Meituan(美団)は市場シェア64.1%、Alibaba系のeleme(餓了么)33.7%、Baidu Waimaiは数%

「デリバリー」業界における各社シェアを見てみると、 2017年の時点でMeituanのMeituan Waimai(美団外売)、eleme(餓了么)、Baidu(百度)のBiaudu Waimai(百度外売)の3社で市場の90%超に達したといいます。そしてその翌年の2018年4月に、eleme(餓了么) はAlibabaのグループに買収されます。

その後2019年3月に発表されたあるデリバリー市場のシェアに関する レポートによれば、Meituan(美団)64.1%、Alibabaのeleme(餓了么) とその系列サービスを合わせて33.7%であり、Baiduは数%に落ち込んでいるようです。

こうしたデリバリーサービスは、料理だけでなく、タピオカミルクティーなどの飲料、生鮮食品や薬品など、様々な商品を対象に提供されています。

▲ Meituan Waimai(美団外売)のメニュー

▲生鮮食品(左)と薬など(右)

飲食店や小売店にとっても、自社でアプリを開発することなく、 Meituan Waimai(美団外売) のユーザーに商品販売ができるためメリットがあったと言われています。ただし、こうした販売者側が取引に応じてMeituanに納める手数料は年々アップしているとも伝えられており、今後はこうしたコストにも注視が必要でしょう。

■タクシー配車サービス領域に進出、ライバルは滴滴出車(Didi)

2019年4月、 Meituan (美団)はタクシー配車サービスの美団打車をリリースしました。実は美団打車のサービスについては、二年前から構想があったものの、当時南京と上海での試験運用は失敗に終わっていました。

今回は4月末に、前回同様の南京、上海からサービスをスタート。続く5月中旬からは、蘇州、杭州、温州、寧波、天津、重慶、西安、成都、鄭州、武漢、深圳、長沙、合肥、昆明、杭州の計15都市でも提供を開始しています。地図の座標を北京にしても利用可能な車が現れることから、6月にも対象地域が広がっていると考えられます。
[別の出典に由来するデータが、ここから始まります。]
Here is a tiny trained network, its code and every weight. The questions are about switching its units off for an input and a class, where a switched-off unit gives its printed mean instead of its output.

import numpy as np


def w(rows, s, z=0):
    codes = np.array(rows[::2]) - 128.0
    scale = np.full(codes.shape[1], s)
    scale[-1] = z or s
    return codes * scale


def f(y):
    return y / 2 * (1 + np.tanh(0.7978845608 * (y + 0.044715 * y**3)))


def log_softmax(a):
    a = a - a.max(-1, keepdims=True)
    return a - np.log(np.exp(a).sum(-1, keepdims=True))


def net(x, mask):
    res = np.array(x, float).reshape(1, 8) / 4 @ E
    y = f(res @ A[0][:, :-1].T + A[0][:, -1])
    res = res + np.where(mask, y, B[0][:, -1]) @ B[0][:, :-1]
    return log_softmax(res[-1] @ U[:, :-1].T + U[:, -1])


A, B = {}, {}
E = w([
[124,171,88,142,182,149,58,61,61],'x0',
[119,193,194,131,159,73,45,179,151],'x1',
[132,130,131,117,131,136,130,125,132],'x2',
[91,9,169,82,157,72,79,73,133],'x3',
[206,78,165,139,125,190,95,162,95],'x4',
[99,162,222,162,54,137,140,53,90],'x5',
[2,110,124,111,130,190,106,189,79],'x6',
[125,125,133,129,134,126,127,125,128],'x7',
],0.0082)
A[0] = w([
[157,199,174,142,169,84,80,176,129,76],'n0',
[129,20,78,112,121,137,162,34,121,45],'n1',
[147,98,68,108,158,117,111,150,152,25],'n2',
[160,144,45,138,86,196,210,107,94,75],'n3',
[170,151,37,93,149,137,124,185,156,34],'n4',
[208,68,189,121,141,193,84,155,69,138],'n5',
[123,63,169,78,81,75,195,177,184,110],'n6',
[37,180,80,86,127,43,154,72,162,209],'n7',
[130,60,93,93,195,104,114,140,156,59],'n8',
[126,89,107,98,206,85,66,32,38,65],'n9',
[83,158,195,162,31,150,146,88,74,49],'n10',
[127,122,60,118,172,134,138,195,138,67],'n11',
[151,224,44,201,164,172,93,90,69,39],'n12',
[254,145,122,158,165,48,167,64,162,3],'n13',
],0.0078,0.0037)
B[0] = w([
[72,166,154,29,77,100,28,125,194,191],'n0',
[64,175,131,68,91,93,46,124,180,215],'n1',
[145,168,218,172,123,95,132,93,106,149],'n2',
[29,170,131,43,81,73,19,113,219,223],'n3',
[169,163,221,130,150,71,161,55,94,187],'n4',
[157,177,95,166,175,219,133,107,229,224],'n5',
[171,132,120,113,81,118,170,195,95,231],'n6',
[180,111,74,179,164,244,135,112,206,254],'n7',
[96,190,185,195,106,88,166,53,123,177],'n8',
[157,144,139,114,10,104,255,220,135,226],'n9',
[170,115,168,143,190,67,142,48,52,229],'n10',
[137,145,226,154,184,102,137,33,34,179],'n11',
[155,104,153,96,75,85,227,204,144,206],'n12',
[1,52,141,147,217,188,107,185,10,232],'n13',
],0.0079,0.006)
U = w([
[158,133,193,154,152,82,139,12,99,38],'0',
[126,127,131,123,104,99,142,149,155,229],'1',
[85,128,121,55,112,91,35,117,187,39],'2',
[179,114,121,124,82,108,224,216,122,54],'3',
[45,88,105,141,195,190,112,164,51,123],'4',
[151,115,93,149,138,124,118,114,145,254],'5',
[183,126,87,177,173,204,129,97,213,61],'6',
[152,111,90,126,135,117,118,123,125,243],'7',
],0.011,0.0075)

Each question gives the input, the list of numbers given to net, and the class t.
The units are the neurons (one row each of A and B). Each row of codes is followed by its name. A weight is (code - 128) times the scale printed after its matrix; where a second scale follows, it is the last column's (A, B and U).
mask holds one flag per neuron, in row order. A switched-off neuron (its flag False) gives its mean, the last column of its row in B, instead of its output. The means were averaged over made-up inputs and are rounded, as every weight is.
A unit's drop is (log p(t) with every unit on - log p(t) with that unit switched off) / (log p(t) with every unit on - log p(t) with every unit switched off).
The circuit of an input: a set's keep is (log p(t) with only the set's units on - log p(t) with every unit switched off) / (log p(t) with every unit on - log p(t) with every unit switched off). Starting from the 12 units with the biggest drops (on a tie, the unit counted first), units are removed one at a time, each time the one whose removal leaves the highest keep (on an exact tie, the one counted first), for as long as the keep stays at least 0.8.
circuit, biggest first: the units of the circuit, biggest drop first
most important unit: the unit with the biggest drop
top k neurons: the k neurons with the biggest drops, biggest first
input [4,5,-4,-4,0,1,-3,-4], class 2: most important unit	n0
input [3,-2,1,-5,3,-4,3,-3], class 1: circuit, biggest first	[n12 n3]
input [2,-8,-1,6,7,-2,-5,2], class 2: top 2 neurons	[n1 n7]
input [-5,0,-6,2,-4,-7,-6,7], class 0: circuit, biggest first	[n8 n4]
input [-4,4,4,-4,-3,-6,3,6], class 0: top 2 neurons	[n11 n4]
input [0,8,7,1,5,-3,8,6], class 2: top 3 neurons	[n0 n13 n7]
input [-7,0,-1,-1,-4,5,1,-4], class 3: top 2 neurons	[n6 n3]
input [-7,-8,0,2,7,6,-5,2], class 2: circuit, biggest first	[n1 n3]
input [-4,6,-7,-5,8,2,-6,2], class 6: top 2 neurons	[n5 n3]
input [-5,5,0,7,3,-7,5,2], class 0: circuit, biggest first	[n8 n11]
input [-5,-5,-4,-1,-5,-8,4,-3], class 0: circuit, biggest first	[n11 n4]
input [0,1,-1,-4,-5,-1,4,-1], class 6: circuit, biggest first	[n7 n13]
input [1,-7,-8,-8,-4,-3,8,-8], class 1: circuit, biggest first	[n12 n3 n1]
input [7,-2,6,-2,-5,-6,0,3], class 3: most important unit	n12
input [-7,8,3,-1,-5,6,-8,-1], class 2: top 3 neurons	[n0 n9 n12]
input [-6,-7,1,1,-1,-7,7,0], class 0: circuit, biggest first	[n11 n8 n4]
input [-4,3,-7,6,-3,2,5,0], class 7: circuit, biggest first	[n13 n7 n3 n1]
input [-7,-7,-4,1,1,-5,0,3], class 2: top 3 neurons	[n1 n3 n9]
input [-3,5,4,4,-6,2,-3,6], class 5: top 4 neurons	[n7 n5 n3 n1]
input [8,7,-5,2,0,-4,2,-6], class 3: top 4 neurons	[n9 n12 n3 n1]
input [-4,1,6,-4,-8,2,7,7], class 6: top 2 neurons	[n7 n13]
input [7,-7,7,8,-2,2,6,-7], class 1: circuit, biggest first	[n9 n1]
input [5,-6,1,-1,-7,5,-2,0], class 6: top 2 neurons	[n7 n0]
input [-6,-3,6,-6,-5,-8,0,0], class 0: circuit, biggest first	[n11 n4]
input [7,4,4,6,1,-4,3,-2], class 3: circuit, biggest first	[n9]
input [3,1,-8,8,3,-2,-4,3], class 1: circuit, biggest first	[n9 n1]
input [-1,-2,8,7,-7,7,2,-2], class 7: top neuron	[n7]
input [-7,6,6,0,-3,0,2,-3], class 3: top 3 neurons	[n6 n3 n1]
input [-4,-1,-8,-5,-8,-8,-5,-4], class 0: circuit, biggest first	[n4 n11]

現在中国国内でのライドシェア・タクシー配車の市場シェアは Didi(滴滴出行) がトップとなっていますが、同社をライバルにこの分野でシェアを拡大していく狙いと見られています。Didi(滴滴出行)と異なり、Meituan(美団)は自社に所属するドライバーのタクシーだけでなく、以前から配車サービスを提供している首汽約車、曹操出行、神州専車のタクシーを手配できるというメリットもあります。

▲ 美団(Meituan) アプリのメニューから美団打車を起動した画面

■まとめ~OMOの発展も、大切なのは商品とサービス~

デリバリーの領域、また配車サービスでシェア拡大を狙うMeituan(美団)ですが、こうしたビジネスモデルは「OMO」(オンライン・マージド・オフライン)や「O2O」(オンライン・トゥ・オフライン)といった概念で説明されることが多くなってきています。

こうしたオンラインの手軽さとオフラインの商品の魅力を結びつけるプラットフォームは、AlibabaやTencent、Baiduも目指しているところであり、この点からも現在の中国におけるMeituanの存在感がうかがい知れます。

特にデリバリーの領域では60%を超す高いシェアを獲得しています。この優位性を活かして、2年前撤退せざるを得なかった配車サービスに再チャレンジしていると言えるでしょう。

同時に、プラットフォームはあくまでも顧客に商品を届けるためのツールにすぎません。仕組みがいかに優れていようと、実際の商品やサービスに価値がなければ、顧客のニーズは満たせません。今後は中国市場でも、こうした「サービス体験の質」が、定着を左右していくと見られます。